Exception in thread Thread-2:
Traceback (most recent call last):
  File "/Library/Frameworks/Python.framework/Versions/3.8/lib/python3.8/threading.py", line 932, in _bootstrap_inner
    self.run()
  File "/Library/Frameworks/Python.framework/Versions/3.8/lib/python3.8/threading.py", line 1254, in run
    self.function(*self.args, **self.kwargs)
  File "/Users/kshitijbhadage/gracenote/lib/python3.8/site-packages/apache_beam/runners/direct/sdf_direct_runner.py", line 467, in initiate_checkpoint
    checkpoint_state.residual_restriction = tracker.checkpoint()
AttributeError: '_SDFBoundedSourceRestrictionTracker' object has no attribute 'checkpoint'
Exception in thread Thread-3:
Traceback (most recent call last):
  File "/Library/Frameworks/Python.framework/Versions/3.8/lib/python3.8/threading.py", line 932, in _bootstrap_inner
    self.run()
  File "/Library/Frameworks/Python.framework/Versions/3.8/lib/python3.8/threading.py", line 1254, in run
    self.function(*self.args, **self.kwargs)
  File "/Users/kshitijbhadage/gracenote/lib/python3.8/site-packages/apache_beam/runners/direct/sdf_direct_runner.py", line 467, in initiate_checkpoint
    checkpoint_state.residual_restriction = tracker.checkpoint()
AttributeError: '_SDFBoundedSourceRestrictionTracker' object has no attribute 'checkpoint'

Not exactly sure why this error is coming. Tried to debug line by line still the issue persists.

Kshitij Bhadage
  • 410
  • 1
  • 4
  • 16
  • Hi there, can you please post the full stack trace? Also what version of the Python SDK are you using? – Cubez Jul 31 '20 at 20:21
  • Added traceback error.
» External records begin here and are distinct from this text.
Each row below holds a small network's activations on one input, seen along a few directions.
Each table varies a few parts of the input and shows all the possible inputs, shuffled.
Descriptions start from the smaller parts, as in this example, which fits no table here: one of 8 places around a ring, together with either a single point or one of 11 places around a ring or (one of 2 separate values, together with one of 6 places along a line).
Shared parts are said once, and a part with two or three values counts as separate values.
In the rows, 128 means zero.

Other details of the inputs shift rows strongly along two fixed directions, in all tables alike. That doesn't count.
These rows show it; all are for the same input, with only those details redrawn:
[182 144  71 120 121  78 159 115 114 105 160 161 210 120 113]
[179 146  73 120 120  81 159 114 116 104 159 160 210 122 110]
[138 157  87 118 141 119 155 109 143 118 139 140 175 144 103]
[156  70 137 113  97  66 115 123  75 192 163 129 148 112 176]
[ 57 175 112 114 179 186 147 100 190 145 100  98 109 181  95]
[136 156  84 117 143 120 154 109 144 119 137 139 174 144 105]
[ 64 189 103 115 178 189 154  98 199 127 102 110 125 187  80]
[147  94 126 113 105  80 127 116  94 170 156 130 156 119 157]

A family of inputs:
R1: [125 174 104 141 136 124 113 144 140 108 136 158 178 117 131]
R2: [ 65 106 154 114 126 148 142 158 136 144  95  81  49 158 109]
R3: [150 165  71 160 113  67 164 138 105  59 138 197 188 120 107]
R4: [ 60  98 187 121 108 123  90 137 127 217 119 109  62 156 191]
R5: [ 64 144 147 129 142 158 137 130 138 126  80 123  52 185 128]
R6: [136  84 144 112 109  89 118 119  99 187 153 125 142 129 159]
R7: [159 147 117 163 138 144 135 129 129  46 124 151 139 119 120]
R8: [204  68 142 138  16 124 125 100  68 244  53 194  97  10 150]
R9: [ 42  61 185 133 109 114 108 165 115 203 117  84  49 132 142]
R10: [ 79 182 134 106 143 173 141 127 175 126  85 109  78 194 130]
R11: [105 220 116 140 183 231 134 119 224  58  89 105 112 176  95]
R12: [157  61 168 118 100  89 133 162  96 120 131 102  90 104 137]
R13: [ 84 128 191 137 137 174  67 134 144 175 133  97  74 121 171]
R14: [193 125 125 100 134 122 140 103 128 103 130 109 141 135 127]
R15: [110 148  85 153 144 127 139 166 143  76 138 147 171 104  61]
R16: [176 152 105 170 124 102 124 137  98  51 165 186 182  77 113]
R17: [ 90 108 162 141 157 191 126 155 166 109 107  77  66 128 105]
R18: [ 86 152 150 131 161 175 135 118 163  86  74 114  51 173 116]
R19: [165 158  95  98 135 127 165 108 131 102 126 127 159 159 105]
R20: [193  54 185 104  64  60  87 139  64 166 148 117  98 104 225]
R21: [ 96  80 197 121 146 173  64 111 119 211 146  71  70 111 171]
R22: [152  55 166 148 103  91  93 173  79 144 179 124 119  56 140]
R23: [231 131  99 127 125 126 137 109 119  65 162 132 205 102 121]
R24: [139 129 102 122 145 129 112 118 122 137 152 139 180 110 124]
R25: [104 163 104 165 141 126 126 140 122  80 128 177 166 118 103]
Describe the family of inputs behind these rows. -> either a single point or (one of 4 places along a line, together with one of 6 places around a ring)

A family of inputs:
R26: [153 129 100 155 138 108 125 143 112  79 167 154 190  94 107]
R27: [180  89 146 135  74  85 101 122  64 175 137 167 136  77 183]
R28: [ 30 133 172 140 160 182  86 144 157 168 121  93  70 145 133]
R29: [159 131 102 159 129  99 134 130  95  68 145 176 176 102 118]
R30: [118  94 160 132 125 156  95 115 123 190 121 110 108 100 148]
R31: [135 175 102 118 155 160 167 120 165  55  99 120 120 167  81]
R32: [121 181  96 156 144 128 138 134 133  66 130 173 157 128 102]
R33: [174  78 133 115  69  79 125 144  89 184 140 136 147  85 156]
R34: [118  99 161 139 119 156 103 101 112 178  98 127  90 112 155]
R35: [ 79 103 166 139 111 106 104 150 110 168 117 129  77 132 167]
R36: [185 139  87 122 103 107 168 114 112 102 110 165 160 107  96]
R37: [171  91 137 119  70  78 106 143  94 186 147 147 149  77 169]
R38: [120  90 160 132 116 146 120 101 109 176 100 120  80 113 141]
R39: [172  84 111  86  97  50 127  80  69 228 171 140 192 130 188]
R40: [127 207 106 138 162 175 139 118 173  52 112 141 134 159 103]
R41: [131 177 111 135 178 184 133 122 180  60 131 112 152 144  93]
R42: [ 80 104 178 103 151 173 113 135 155 159 110  55  54 160 133]
R43: [157 157  85 115 129 141 165 121 151 107 115 138 163 114  73]
R44: [ 43  93 178 138 164 173 104 137 143 169 123  80  60 141 119]
R45: [146 138  98 139 109  76 130 164 120  98 163 157 180 101 121]
R46: [149 133  91 142 106  77 160 152 107  83 131 168 159 123 112]
R47: [105 160  95 136 152 140 167 134 147  70 104 144 124 151  69]
R48: [190 118 111 129  69  74 130 130  90 142 130 181 161  88 155]
R49: [134 149  92 155 150 126 159 124 126  55 130 159 151 126  79]
R50: [ 77 110 164 124 150 194 115 108 157 190  99  86  69 129 116]
R51: [177 148  85 127  92 104 168 125 122 109 109 172 164 113 108]
R52: [155 167  97 124 128 125 163 136 150  64 114 137 140 155 109]
R53: [155  78 169 129 117 112 114 121  89 128 139 111  96 118 164]
R54: [120 201  99 121 157 162 142 140 198  69 124 117 143 157  94]
R55: [185 157  67  87 140  67 157  87 116 110 183 139 230 171 142]
R56: [ 43 100 169 121 155 164 116 147 147 171 111  77  57 153 111]
R57: [113  71 150 130  99  82 115 168  94 170 148 113 113 111 154]
R58: [ 90 207 120 129 182 207 124 128 206  77 118 105 122 167  92]
R59: [100 180 116 126 192 206 147 117 201  67 116  91 115 164  70]
R60: [ 79 117 188 133 160 190  96 112 145 143  97  85  52 159 158]
R61: [114 106 163 127 111 147  87 126 121 203 126 117 102 102 161]
R62: [ 64 103 142 101 148  96 115  95 111 217 155  99 135 189 166]
R63: [196  98 120 115  88  67 132 158  97 112 166 125 165 106 153]
R64: [148  99 165 122  93  91 103 144 100 147 135 125 101 126 192]
Describe the family of inputs behind these rows. -> one of 3 separate values, together with either a single point or (one of 2 separate values, together with one of 6 places around a ring)
List by row number the other rows that have the choice among 3 separate values in common with R30. -> R27, R33, R34, R36, R37, R38, R39, R43, R48, R50, R51, R61
Which other rows does R57 become when the choice among 2 separate values takes its other values? List them by row number. -> R46

A family of inputs:
R65: [218 100  94 123  94  67 144 122 101 116 160 149 210 105 155]
R66: [105  49 180 131 124  95  94 129  72 185 153 100  97 132 189]
R67: [103 175 102 126 133 169 160 110 177 126  75 136 115 158 100]
R68: [214 127 105 115 104  79 127 120  77 108 176 161 185  86 134]
R69: [122  54 180 112 117 125  94 125  96 206 142  82 101 114 171]
R70: [ 86  95 173 101 131 154 118 132 140 186 110  68  65 158 146]
R71: [ 85 185 118 126 165 152 132 122 157  91 118 130 117 174 110]
R72: [186 112  93 138  75  49 150 160  84 104 155 178 178  80 120]
R73: [120 130 124 119 107 133 140 136 130 150 103 131 109 122 114]
R74: [ 91 185 119 120 153 157 138 140 177  99 123 117 111 157  95]
R75: [132 156 139 161 156 197 129 131 158  45  98 127  92 119  92]
R76: [169 167  76 140 124  86 137 147 126  69 163 171 210 120 124]
R77: [156 121 119 105 130 115 144 121 116 114 135 117 136 135 116]
R78: [220 166  77 115 109  81 153 105 109  72 151 176 201 118 126]
R79: [206 167  80 123 125 106 147  95 117  82 152 171 200 116 121]
R80: [150 109 158 161 117 156 108 162 137  86 110 121  97  95 137]
R81: [118 183 110 112 150 172 132 127 178 116 119 119 136 143  99]
R82: [204 145  78 116 123  91 167 102 119  73 141 152 193 135 116]
R83: [202  91  99 137 107  53 134 144  80  96 192 150 211  79 130]
R84: [124 117 131 112 136 145 129 132 147 146 126  97 128 138 124]
R85: [ 79 162 115 128 174 153 148 122 161  87 112 113 118 186 100]
R86: [155 157  88 128 152 149 155  96 161  96 125 130 184 144 105]
R87: [132 143 140 101 130 136 120 119 124 137 129 118 105 136 129]
R88: [123 155  86 140 153 123 150 141 156  75 137 135 181 155 105]
R89: [128 104 151 126 100  78 104 151  91 150 153 131 125 130 181]
R90: [ 65  97 173 126 122 135 113 136 117 181 106 112  50 130 132]
R91: [197 107 129 112  79  71 121 123  90 150 151 144 156 111 183]
R92: [184 128 102 138 114  63 122 130  74  91 181 173 193 104 148]
R93: [ 85 185 120 126 175 176 130 117 170  98 130 120 110 152  86]
R94: [ 80  97 164 121 115 158 107 136 135 208  95 104  71 121 140]
R95: [100  89 208 142 128 176  93 146 123 124  90  92  19 120 156]
R96: [139 177  92 129 139 125 138 146 159  81 151 144 170 122  96]
R97: [150  74 154 111 119 110 115 118  87 166 150 105 118 116 152]
R98: [173  92 125 127  93  90 127 124  71 155 141 157 142  80 133]
R99: [ 72 101 170 131 129 174 105 101 141 217  84 105  72 133 154]
R100: [113 185 110 118 152 179 134 107 190 123 104 121 134 161 119]
R101: [ 92 158 117 119 170 153 151 127 165  88 120 106 110 166  83]
R102: [ 88 156 117 129 179 168 145 118 165  95 129 105 116 158  81]
R103: [148 106 152 119 113 124  98 104 112 179 139 120 133 116 177]
R104: [117  90 141 141  89  79 122 152  88 160 127 148 120 118 162]
R105: [ 88 156 110 129 167 162 145 140 185  99 125 102 131 156  86]
R106: [155  85 126 146  92  76 117 145  80 149 156 157 156  69 135]
R107: [ 85  65 170 143  96 100  94 152  93 204 122 127  95 114 181]
R108: [ 91  96 170 108 129 153 120 113 146 190 100  75  72 171 168]
R109: [ 75 157 112 142 180 169 136 122 172 100 120 110 141 169 100]
R110: [113 173  87 143 140 123 160 128 138  77 110 170 150 145  87]
R111: [141 182  97 121 145 119 145 131 142  67 147 147 149 134  90]
R112: [194 120 106 134 104  64 118 142  87 103 192 161 199  75 136]
R113: [ 60  95 167 136 119 145 104 150 137 194 108 107  68 121 137]
R114: [115  71 174 111  94 111 108 129  81 204 113 118  68 107 157]
R115: [117 159 141 168 161 213 121 138 179  56  91 117  97 118  91]
R116: [121  99 154 136 119 100  88 135  93 160 160 129 137 115 177]
R117: [174  94 118 132  79  85 128 125  97 167 126 158 159  92 162]
R118: [158 158  90 124 155 146 161  89 151  90 126 134 168 151 103]
R119: [ 91 127 182 149 137 198 112 155 166 100  76  91  34 135 130]
R120: [128  68 172 118  88 102 110 111  81 211 108 127  79 115 183]
R121: [191 147  71 138 108 104 153 126 112  95 139 179 205  80  87]
R122: [129  76 184 111 107 122  77 126  91 211 149 100 100 101 181]
R123: [ 90  61 172 149 103 103  89 140  81 205 130 130 101 105 178]
R124: [114 187 115 106 146 169 140 126 174 112 111 115 116 157  98]
R125: [103 119 136 120 136 124 137 147 143 125 133  98 109 149 120]
R126: [ 66 173 108 149 166 172 145 116 160 106  97 147 116 157  85]
R127: [109 120 130 141 128 126 130 130 114 138 129 143 112 109 107]
R128: [ 76 163 112 131 164 153 151 136 174  93 111 108 124 187 105]
R129: [104 171 106 133 153 179 153  90 164 127  85 142 118 147  93]
Describe the family of inputs behind these rows. -> one of 5 places around a ring, together with either a single point or (one of 3 separate values, together with one of 4 places along a line)
Changing only the place on the ring of 5 turns R65 into R108. The same change can be made to R88. Which row results? -> R128
Changing only the place on the ring of 5 turns R122 into R68. The same change can be made to R116. Which row results? -> R92
Which other rows does R93 become when the place on the ring of 5 takes its other values? List them by row number. -> R74, R96, R111, R112
A walk changes only the place on the line of 4. It starts at R91 and steps to R124. List the rest of the walk in order. -> R74, R89
A walk changes only the place on the line of 4. It starts at R120 and steps to R114. List the rest of the walk in order. -> R90, R110

A family of inputs:
R130: [ 71  96 181 142 121 139  98 123 109 190  99 125  59 138 169]
R131: [ 83 127 161 136 155 192 103 102 151 168 103 102  82 130 122]
R132: [173  57 149 128  82  37  99 170  57 150 189 136 158  75 170]
R133: [184 135  78 145 115  59 154 144  86  46 166 178 203 117 121]
R134: [147  51 152  93 100  42  97 124  59 219 187 110 153 128 213]
R135: [ 75 107 173 126 167 175 100 122 139 154 128  75  78 144 134]
R136: [207 169  59 140 132  94 156 148 138  28 177 163 232 102  83]
R137: [116  45 168 138 107  69 100 150  63 175 161 112 110 101 171]
R138: [ 86 150 155 116 147 191 131 122 185 136  82  91  62 165 124]
R139: [ 81 149 108 132 154 174 161 123 166 112  90 122 102 153  69]
R140: [110 226  85 134 184 188 153 131 210  29 110 123 151 181  71]
R141: [108 184  99 124 180 209 163 101 196  78  88 109 120 155  51]
R142: [ 89 143 128 106 132 141 124  88 143 199 120 120 137 159 146]
R143: [173 100 131 130  91  48 115 157  83 110 178 148 154 104 166]
R144: [ 50 131 148 145 154 176 116 120 151 168  88 118  79 139 108]
R145: [108 204  89 141 163 197 144 119 202  84 102 137 148 133  67]
R146: [147 123 139 118 131 149 134 115 120 119 105 116 109 138 132]
R147: [108 158 103  92 146 144 156  93 160 168 111 106 134 180 112]
R148: [189 159  94 140 125 120 139 107 116  75 140 176 176 106 123]
R149: [204 161  59 141 109  75 189 126 113  37 137 191 197 117  87]
R150: [128 134 136 135 106 118 113 142 114 140 117 151 122 117 148]
R151: [210 102  94 124  79  56 149 157  83 106 156 165 187  74 118]
R152: [107  79 185 112  93 114 106 147 102 190 108 100  57 127 177]
R153: [144 164 117 138 124 145 124 124 148 106 115 145 139 123 132]
R154: [174 116 113 122 106 116 143 137 128 114 136 129 152  96 116]
R155: [ 72 123 152 133 128 162 108 138 146 180 113 120  82 119 131]
R156: [113  65 202 124 127 123  83 125  88 174 148  90  72 135 196]
Changing only one part turns R137 into R144. The same change can be made to R135. Which row results? -> R131
Describe the family of inputs behind these rows. -> one of 3 separate values, together with either a single point or (one of 2 separate values, together with one of 4 places along a line)
A walk changes only the place on the line of 4. It starts at R133 and steps to R143. List the rest of the walk in order. -> R140, R156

I am using python 3.7, apache-beam 2.23.0 & dataflow 2.4.0 – Kshitij Bhadage Aug 01 '20 at 06:13
  • 1
    Hi there, it looks like the `checkpoint()` method was removed in https://github.com/apache/beam/pull/9794 but the usages weren't updated in the PR. A fix was released in Apache Beam 2.24.0 in this PR https://github.com/apache/beam/pull/12192. Can you try updating the version and see if that works? – Cubez Aug 03 '20 at 21:40
  • @Cubez I updated the Apache Beam version and it's still 2.23.0 and not 2.24.0. I ran the following command: pip3 install apache-beam[gcp] --upgrade --> pip3 freeze | grep beam > apache-beam==2.23.0 – Kshitij Bhadage Aug 04 '20 at 05:24
  • 1
    Does `pip install -e git+https://github.com/apache/beam.git@c2369bd815943241b37feab528c912d58c1bbc80` work? I took the latest commit from the Apache Beam repo and followed this: https://stackoverflow.com/questions/47479613/how-do-i-force-pip-to-install-from-the-last-commit-of-a-branch-in-a-repo. This is a bug in the DirectRunner, so you should successfully run this code on other runners. – Cubez Aug 04 '20 at 17:19

0 Answers0